A new Australian-led stud finds gold atoms (Chemical reactions are as good as gold) could be the key to unlocking organic reactions.
Living particles are the building blocks of the things we use every day – from our clothes and coffee cups to our phone screens. Controlling the reaction of these molecules is the key to creating things with functional properties.
Reactions targeting carbon-hydrogen (CH-H) bonds have been of scientific interest since almost all molecules contain these bonds. Led by FLEET at Monash University, new research (published this week in the Journal of the American Chemical Society) finds that individual gold atoms can provide a low-energy pathway for a reaction that can directly reach the CH bond.
The “HOLY GRAIL” of chemical reactions
“One of the goals of FLEET is to create electronic devices that can use weak technologies,” says co-author A/Prof Agustin Schiffrin.
Biomolecules can serve as useful building blocks for these repairs, as long as the reactions between the molecules can be controlled at the atomic scale.

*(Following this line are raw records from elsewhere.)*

Below is a small trained network, with its code and all its weights. Each question gives an input and a class and asks what happens when units are switched off, that is, made to give their printed mean instead of their output.

import numpy as np


def w(rows, s, z=0):
    codes = np.array(rows[::2]) - 128.0
    scale = np.full(codes.shape[1], s)
    scale[-1] = z or s
    return codes * scale


def norm(h):
    return h / np.sqrt((h * h).mean(-1, keepdims=True) + 1e-5)


def f(y):
    return np.maximum(y, 0)


def log_softmax(a):
    a = a - a.max(-1, keepdims=True)
    return a - np.log(np.exp(a).sum(-1, keepdims=True))


def net(x, mask):
    res = np.array(x, float).reshape(1, 3) / 4 @ E
    u = 0
    for l in range(4):
        y = f(norm(res) @ A[l][:, :-1].T + A[l][:, -1])
        res = res + np.where(mask[u : u + 6], y, B[l][:, -1]) @ B[l][:, :-1]
        u += 6
    return log_softmax(norm(res)[-1] @ U[:, :-1].T + U[:, -1])


A, B = {}, {}
E = w([
[101,162,237,13,215],'x0',
[189,194,49,195,254],'x1',
[187,233,195,157,86],'x2',
],0.0084)
A[0] = w([
[129,149,165,112,171,73],'0.n0',
[112,99,88,114,177,1],'0.n1',
[124,163,152,100,233,73],'0.n2',
[148,146,98,129,251,37],'0.n3',
[166,187,177,134,134,132],'0.n4',
[171,206,106,166,167,139],'0.n5',
],0.024,0.0066)
B[0] = w([
[178,129,189,94,159,188],'0.n0',
[89,129,37,127,206,162],'0.n1',
[251,120,235,47,202,241],'0.n2',
[25,39,102,131,11,240],'0.n3',
[58,241,119,110,172,209],'0.n4',
[113,154,83,199,10,250],'0.n5',
],0.023,0.013)
A[1] = w([
[85,121,172,79,92,104],'1.n0',
[254,108,31,246,159,117],'1.n1',
[218,253,119,208,141,3],'1.n2',
[96,184,134,94,228,33],'1.n3',
[209,171,125,139,189,54],'1.n4',
[107,29,85,136,252,49],'1.n5',
],0.014,0.0032)
B[1] = w([
[99,120,162,146,97,254],'1.n0',
[251,126,120,142,93,191],'1.n1',
[109,204,35,91,165,202],'1.n2',
[120,66,142,129,73,204],'1.n3',
[94,102,155,95,106,166],'1.n4',
[107,180,105,125,222,192],'1.n5',
],0.021,0.0064)
A[2] = w([
[28,111,162,103,58,199],'2.n0',
[90,34,57,113,230,66],'2.n1',
[174,114,127,181,164,3],'2.n2',
[179,114,5,184,96,225],'2.n3',
[191,157,94,181,97,206],'2.n4',
[119,86,69,132,189,54],'2.n5',
],0.02,0.0028)
B[2] = w([
[183,63,63,249,119,250],'2.n0',
[43,223,93,127,215,168],'2.n1',
[136,130,171,136,70,133],'2.n2',
[169,73,239,26,196,216],'2.n3',
[176,131,129,74,207,181],'2.n4',
[71,151,74,31,71,147],'2.n5',
],0.02,0.017)
A[3] = w([
[184,147,44,157,128,55],'3.n0',
[115,249,78,150,160,86],'3.n1',
[17,233,92,138,144,183],'3.n2',
[156,129,116,204,98,7],'3.n3',
[38,205,74,120,158,5],'3.n4',
[108,74,44,75,126,107],'3.n5',
],0.02,0.0011)
B[3] = w([
[72,134,232,159,103,218],'3.n0',
[54,113,90,86,208,234],'3.n1',
[165,168,5,164,201,254],'3.n2',
[89,57,86,82,77,254],'3.n3',
[85,228,137,136,110,233],'3.n4',
[125,212,133,188,100,198],'3.n5',
],0.022,0.0081)
U = w([
[76,91,55,225,19,191],'0',
[190,152,204,66,167,6],'1',
[39,238,11,145,150,193],'2',
],0.013,0.0011)

Each question gives the input, the list of numbers given to net, and the class t.
The units are the neurons (one row each of A and B). Each row of codes is followed by its name. A weight is (code - 128) times the scale printed after its matrix; where a second scale follows, it is the last column's (A, B and U).
mask holds one flag per neuron, layer by layer. A switched-off neuron (its flag False) gives its mean, the last column of its row in B, instead of its output. The means were averaged over made-up inputs and are rounded, as every weight is.
A unit's drop is (log p(t) with every unit on - log p(t) with that unit switched off) / (log p(t) with every unit on - log p(t) with every unit switched off).
The circuit of an input: a set's keep is (log p(t) with only the set's units on - log p(t) with every unit switched off) / (log p(t) with every unit on - log p(t) with every unit switched off). Starting from the 12 units with the biggest drops (on a tie, the unit counted first), units are removed one at a time, each time the one whose removal leaves the highest keep (on an exact tie, the one counted first), for as long as the keep stays at least 0.8.
circuit, biggest first: the units of the circuit, biggest drop first
top k neurons: the k neurons with the biggest drops, biggest first
top k neurons in layer l: the k neurons of layer l with the biggest drops, biggest first
drop of u: that unit's drop, to one decimal
input [6,8,-8], class 0: top 2 neurons in layer 3 : [3.n2; 3.n1]
input [6,-5,8], class 2: top 2 neurons : [0.n4; 0.n3]
input [-4,6,6], class 0: top 4 neurons : [0.n5; 2.n1; 0.n2; 2.n3]
input [-7,5,-6], class 1: circuit, biggest first : [2.n3]
input [-6,-1,-1], class 1: top 2 neurons : [0.n3; 0.n4]
input [-5,-5,-6], class 2: top 2 neurons : [0.n5; 0.n3]
input [-8,-4,-8], class 1: circuit, biggest first : [0.n3; 2.n3]
input [7,3,-7], class 1: top 2 neurons : [0.n2; 0.n0]
input [-5,-2,-3], class 1: top 2 neurons in layer 0 : [0.n3; 0.n4]
input [6,-5,-3], class 1: top 2 neurons : [0.n3; 0.n5]
input [3,-5,-3], class 0: top 2 neurons : [0.n2; 0.n1]
input [-1,7,-7], class 0: top 2 neurons in layer 0 : [0.n3; 0.n5]
input [8,0,-7], class 1: drop of 0.n2 : 3.2
input [4,-6,0], class 0: drop of 0.n2 : 2.4
input [-5,-4,-5], class 1: drop of 0.n0 : 1.0
input [7,0,4], class 1: circuit, biggest first : [0.n2]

The carbon-hydrogen bond is one of the most common bonds in molecules. For this reason, some researchers have described the ability to track CH-H bonds directly in chemical reactions as the “holy grail”. Unfortunately, two major challenges hinder the CHH reaction:
- Difficulty securing a specific bond for the reaction (negative choice).
- It takes a lot of energy to break these chains (high work force).
Anything glowing…?
Monash researchers discovered that a single gold atom can provide a pathway to activate CH.
The researchers attached a small number of individual gold atoms to organic molecules of 9,10-dicyanoanthracene (DCA) on flat silver, Ag(111).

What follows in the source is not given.